In your text, you have three owners who receive 300 A or 300 B or 300 C. If allowed to pick between the three under conditions Pa = Pc = Pb, the choice would not matter. Under conditions Pa = Pc = 2Pb, the choice would matter because B the least valuable of the three groups of 300 items.
Now if we want to allow trade between the three groups, are we going to seek a result of equal value between the three participants ((Pa + Pc + 2Pb)/3), or are we going to seek equal consumption (Pa = Pc = Pb)?
In your example, B was the trade decider. B made a choice of 50 A, 100 B, and 50 C.
In your example, B (with the least value of endowment), made the choice of how much trade should occur. Notice that B also retained 1/3 of his endowment.
This model looks good, and I agree with the basic premise (having a medium of exchange can distort consumption). I do have an issue though – hopefully someone can clear it up:
What happens if prices get stuck at (say) Pa = Pc = 2Pb ? (The price of B is half what it should be, relative to goods A and C.)
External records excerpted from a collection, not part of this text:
Each row of a before or after table is a point. One or more steps were done to the points. Then noise was added and the rows were shuffled. The steps act on how far a point lies along the listed directions, d1 being the first. Write out the steps. A step turns or swaps two directions, mirrors them in a line or flattens them onto one, adds a multiple of one to another, or multiplies one. Angles are multiples of 10 degrees, from the lower direction toward the higher: turns from -170 to 170, lines from 10 to 170 but not 90. Use the fewest steps. Two steps may share a direction if one is a turn and the other turns, adds or multiplies; they go together, in the order done. Otherwise the lowest direction goes first.

Directions:
(1): [41 -2]
(2): [ 2 41]
Before (12 x 2)
[[ 17 -15]
 [-40 -11]
 [-35  13]
 [ 21  39]
 [-12   6]
 [-13 -11]
 [-16  -2]
 [-27 -20]
 [ 19  -7]
 [ 37  39]
 [-60  12]
 [ -9  10]]
After (12 x 2)
[[ 23  12]
 [-16 -24]
 [ 15  22]
 [ 10 -32]
 [  3 -16]
 [ -4 -41]
 [-32 -58]
 [-18  -7]
 [-29  55]
 [ -4 -16]
 [-31  39]
 [ -6 -11]]
Steps: turn d1 and d2 by 70 degrees

Directions:
(1): [  7 -44 -23]
(2): [-47 -12  10]
(3): [ 15 -20  43]
Before (12 x 3)
[[ -4  -9  -3]
 [ -6  -8  -9]
 [ -4  16  -4]
 [ -9   8  -4]
 [ -4   4 -14]
 [  6   5  10]
 [ -3   7  -5]
 [ -8  -1  -7]
 [ -7   3 -10]
 [  3  -6  -4]
 [  3  -5   0]
 [  0   0  25]]
After (12 x 3)
[[ -9  17 -21]
 [-15   5 -21]
 [-13 -11  -1]
 [  0  -9   6]
 [ -4  -8  -3]
 [-15  15 -40]
 [-20  -5 -18]
 [ -4  15 -19]
 [-15  12 -31]
 [ 24 -15  60]
 [  1  28 -26]
 [ 18   0  23]]
Steps: add 1 times d1 to d2; multiply d3 by 3

Directions:
(1): [-38  27  25 -23]
(2): [ 10  -2 -28 -49]
(3): [  3  46 -30  16]
(4): [ 42  21  31 -10]
Before (9 x 4)
[[-13  12  -7 -11]
 [  3  -6 -13  17]
 [ -9  -9  14 -25]
 [ 14   5   9 -49]
 [-32  15  17  30]
 [ -9  28  -1  33]
 [ -1   1  15  16]
 [ 26   6  -3 -18]
 [-19  13 -32  32]]
After (9 x 4)
[[ -6  19  57  -2]
 [ 18 -17 -31  16]
 [-33 -16 -20 -17]
 [-12  39  31 -14]
 [-22 -17 -41  23]
 [ 23 -20  16  13]
 [-53  20  -8 -43]
 [-38  19  19  -4]
 [  3  -1 -11 -20]]
Steps: multiply d1 by 2.5; turn d3 and d4 by 120 degrees; turn d2 and d4 by 160 degrees

Directions:
(1): [ 45   2   8  54   3  -3 -33 -24]
(2): [-12  26 -12 -11  57  -8 -44  19]
(3): [-10 -22 -57  35  23  18  26   5]
(4): [ 28  -2 -30 -43   0  35 -14 -41]
(5): [ -8  33 -13  13 -39  44 -23  34]
Before (9 x 8)
[[-12  30 -11   1  12   0 -32  33]
 [ -9  25  22  17   7   6 -55  30]
 [-22  25  22  31  13  -3  -2  51]
 [-24  34   0  35  40 -23 -16  26]
 [  7 -28  16 -28 -27  -7  26 -15]
 [-24 -18 -25 -34   6   0  38 -25]
 [ -3 -11  19 -41  14  -4  21 -33]
 [ 11  -5 -18  16   5  -6  20 -14]
 [-24 -13 -60 -15  20  22  34   6]]
After (9 x 8)
[[-37 -20 -34  27  -3  -2  57  31]
 [-23  21 -11 -15  -9   4  -2  34]
 [-19  18  10 -18  -5  19 -39  22]
 [-27  19  23  26  -3  -2  15  51]
 [ 30 -25  11 -18 -19   2   4 -30]
 [  3   1  -8  30  17 -19  14   1]
 [  9  -9  14 -45  18   5   8 -49]
 [-18 -17 -13 -10   1 -10  41 -21]
 [-46  29   1  18  30 -26   6  44]]
Steps: turn d1 and d2 by 40 degrees; add -0.5 times d5 to d2; add -1 times d3 to d4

I read this as “what if money halves in value”, right? That’s a monetary shock causing a recession, not an AD-driven one. So, for example, if money halves in value (because of expectations of future inflation or a massive devaluation) you will get a recession and the A/C market will fail to clear. If the value of the medium of exchange crashes, you can have knock-on effects in distribution in the real economy. Though this model is one-period, I think it could be used to explain short term effects.
When I think about Keynesian (AD) depressions though, money goes up in value, not down. That is the definition of a liquidity crunch: at a given shock point, people want money more than other less-liquid assets. In this model, the Pb “shock” should be to increase the price of the medium of exchange, not halve it. The internal story doesn’t make sense, even if the end results “seem” right.
(Speaking of results: “B-owners”/agents-with-excess-liquidity do poorly in this model but very well in real-world AD depressions: this model recommends minimizing the amount of medium-of-exchange pre-shock. Compare B’s final consumption bundle – “50 A’s, 100 B’s, and 50 C’s” – with A’s – “200 A’s, 100B’s, and 50 C”. That’s not the final result I see in real life if B is money and A is a non-liquid asset.)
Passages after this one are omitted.